Trees and plants have a cooling effect on the surrounding areas. Roots absorb water, releasing moisture to lower grounds slowly when there is no rain.  Nutrients from decomposed plants and trees flow down to fertilize soil in lower grounds. And, lastly trees and plants in the woodland sequester carbon dioxide. These mini-forests are scattered all over the farm.

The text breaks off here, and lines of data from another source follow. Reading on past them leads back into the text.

Look-ups in named tables: a row name and a column name give one cell, copied from the table.

Mulo:
,Zuri,Faz,Gedov,Meko,Kupab,Vufod
Totufa,143,145,144,144,146,143
Fosol,190,143,77,122,52,123
Nege,39,132,94,172,231,101
Sekeben,151,144,123,152,133,146
Dema,114,173,118,229,168,92

Gedov of Totufa: 144
Zuri of Totufa: 143
Zuri of Fosol: 190
Kupab of Totufa: 146
Meko of Dema: 229
Kupab of Dema: 168
Kupab of Nege: 231
Faz of Sekeben: 144
Vufod of Dema: 92
Faz of Nege: 132
Vufod of Sekeben: 146
Vufod of Fosol: 123
Meko of Sekeben: 152

Rof.csv
,Dezezo,Naror,Toloz
Giriz,203,173,176
Poro,187,170,181
Gagemug,133,161,151
Tam,42,159,144

Dezezo of Giriz: 203
Naror of Gagemug: 161
Toloz of Tam: 144
Naror of Poro: 170
Naror of Giriz: 173
Dezezo of Gagemug: 133
Toloz of Poro: 181
Naror of Tam: 159
Dezezo of Tam: 42
Toloz of Giriz: 176
Toloz of Gagemug: 151

Table Fize
|  | Bivote | Gadesat | Zaro | Mosok | Retu |
|---|---|---|---|---|---|
| Pomotig | 14140 | 7373 | 26682 | 45450 | 74443 |
| Kene | 44419 | 59742 | 28430 | 41379 | 30181 |
| Sovi | 64895 | 51836 | 67968 | 33486 | 29968 |
| Lapamis | 57498 | 39216 | 3542 | 42946 | 36726 |
| Dut | 36383 | 35887 | 46847 | 33742 | 55219 |
| Nolu | 49131 | 59612 | 53144 | 33290 | 47947 |
| Zukevis | 26784 | 14784 | 56314 | 50405 | 39266 |
| Vut | 63738 | 38160 | 56300 | 52756 | 37290 |
| Pinimoz | 52418 | 40380 | 34325 | 39052 | 68284 |
| Nubeze | 79613 | 64895 | 77684 | 30512 | 25516 |

What is the Retu of Pinimoz in Fize? 68284
What is the Zaro of Nubeze in Fize? 77684
What is the Gadesat of Kene in Fize? 59742
What is the Bivote of Pinimoz in Fize? 52418
What is the Mosok of Lapamis in Fize? 42946
What is the Bivote of Sovi in Fize? 64895
What is the Mosok of Zukevis in Fize? 50405
What is the Mosok of Nolu in Fize? 33290
What is the Bivote of Nolu in Fize? 49131
What is the Bivote of Kene in Fize? 44419
What is the Mosok of Kene in Fize? 41379
What is the Retu of Vut in Fize? 37290
What is the Gadesat of Sovi in Fize? 51836
What is the Retu of Pomotig in Fize? 74443
What is the Zaro of Dut in Fize? 46847
What is the Bivote of Pomotig in Fize? 14140

Merodan:
         Lesigos   Fad  Ledogaf
Gidekin    -29.0  11.9    -58.2
Dip        -26.0  12.1    -59.2
Bimu       -22.7  52.7     49.7
Sofed       33.4  20.5    -10.4
Vazikif    -25.0  52.9     49.8

What is the Fad of Vazikif in Merodan?
52.9
What is the Fad of Dip in Merodan?
12.1
What is the Lesigos of Sofed in Merodan?
33.4
What is the Ledogaf of Gidekin in Merodan?
-58.2
What is the Ledogaf of Vazikif in Merodan?
49.8
What is the Lesigos of Bimu in Merodan?
-22.7
What is the Ledogaf of Sofed in Merodan?
-10.4
What is the Fad of Sofed in Merodan?
20.5
What is the Fad of Bimu in Merodan?
52.7
What is the Fad of Gidekin in Merodan?
11.9
What is the Ledogaf of Bimu in Merodan?
49.7
What is the Lesigos of Vazikif in Merodan?
-25.0
What is the Lesigos of Gidekin in Merodan?
-29.0
What is the Ledogaf of Dip in Merodan?
-59.2
What is the Lesigos of Dip in Merodan?
-26.0
Which row has the largest Fad? Vazikif

Zutoro:
,Zug,Vol,Segute
Nev,59,59,130
Rakizim,229,229,121
Tigun,10,10,144
Nit,157,157,108
Gup,227,227,144
Rur,249,249,157
Paloki,210,210,140
Rog,250,250,142

Rakizim, Vol: 229
Tigun, Vol: 10
Tigun, Zug: 10
Paloki, Vol: 210
Nev, Segute: 130
Nit, Zug: 157
Nit, Vol: 157
Paloki, Segute: 140
Rur, Segute: 157
Gup, Vol: 227
Paloki, Zug: 210
Tigun, Segute: 144
Rakizim, Zug: 229
Rog, Vol: 250
Rog, Zug: 250
Rur, Zug: 249
Rog, Segute: 142
Gup, Zug: 227
Rur, Vol: 249

Table Zuvos
|  | Fifiv | Digokop | Zupim | Disit | Tifez |
|---|---|---|---|---|---|
| Zatu | 77536 | 63290 | 46654 | 80988 | 94045 |
| Balovuz | 84587 | 44567 | 48387 | 41945 | 24979 |
| Bon | 40299 | 46947 | 66856 | 40376 | 62834 |
| Zagu | 78883 | 69695 | 35121 | 98132 | 58074 |
| Buzi | 56370 | 56522 | 17528 | 66064 | 20914 |

Zatu, Disit => 80988
Bon, Digokop => 46947
Buzi, Disit => 66064
Bon, Disit => 40376
Bon, Zupim => 66856
Bon, Fifiv => 40299
Buzi, Tifez => 20914
Zagu, Digokop => 69695
Balovuz, Tifez => 24979
Balovuz, Fifiv => 84587
Zagu, Disit => 98132
Zagu, Zupim => 35121
Zatu, Digokop => 63290
Zatu, Fifiv => 77536
Buzi, Zupim => 17528
Balovuz, Disit => 41945
Zatu, Tifez => 94045
Zatu, Zupim => 46654
Bon, Tifez => 62834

2. Inter-cropping and multi-cropping

The farm mimics the “halo-halo” scheme of nature. In one area coconut, lanzones, jackfruit, avocado, cacao and some other fruit trees are planted together. In another area only pomelos are grown. Adjacent to pomelos is corn. Still in another are cardava bananas. The farm looks more like a tupsy-turvy forest than an orderly farm. There is no crop rotation as most crops are permanent.

3. Erosion control

Along the bank of the river, “kling” bamboos which have more dense root system than other varieties are planted to control river bank erosion. In exposed hillside vetiver grass or citronella are planted or natural grass ground cover allowed to grow.

4. Green manuring

Only grasses around tall and short plant crops are cut to the ground. Otherwise, these are allowed to grow or only trimmed short. The cut grasses, including the leaves of the plants, are allowed to decay on the ground which provide food to soil microorganisms. These in turn release trace elements that feed the plants.

Controlled grass cover also keeps soil moisture from evaporating.

5. Enriching the soil and with animal integration

For coconut, “Mycovam” microorganisms are inoculated into the soil. As mentioned earlier these microorganisms function as plant food factories, along with earthworms and millipedes. 

Farm horses, goats and carabaos were discontinued as they require more care and large areas to graze. But the small animals and birds in the forest help enrich the soil. Free range chicken roam the farm. They feed on harmful insects and their droppings help enrich the soil.

6. Zero tillage

Plowing has been discontinued so as not to disturb/destroy the biological soil life. Only holes or channels on the soil are dug where seeds are planted.

(MindaViews is the opinion section of MindaNews. Edmundo Y. Cejar is a regenerative farming practitioner and a natural reforestation advocate. Before shifting to farming, he worked for Dutch Philips Discrete Semiconductors, Gillette, Union Carbide and Davao Fruits.)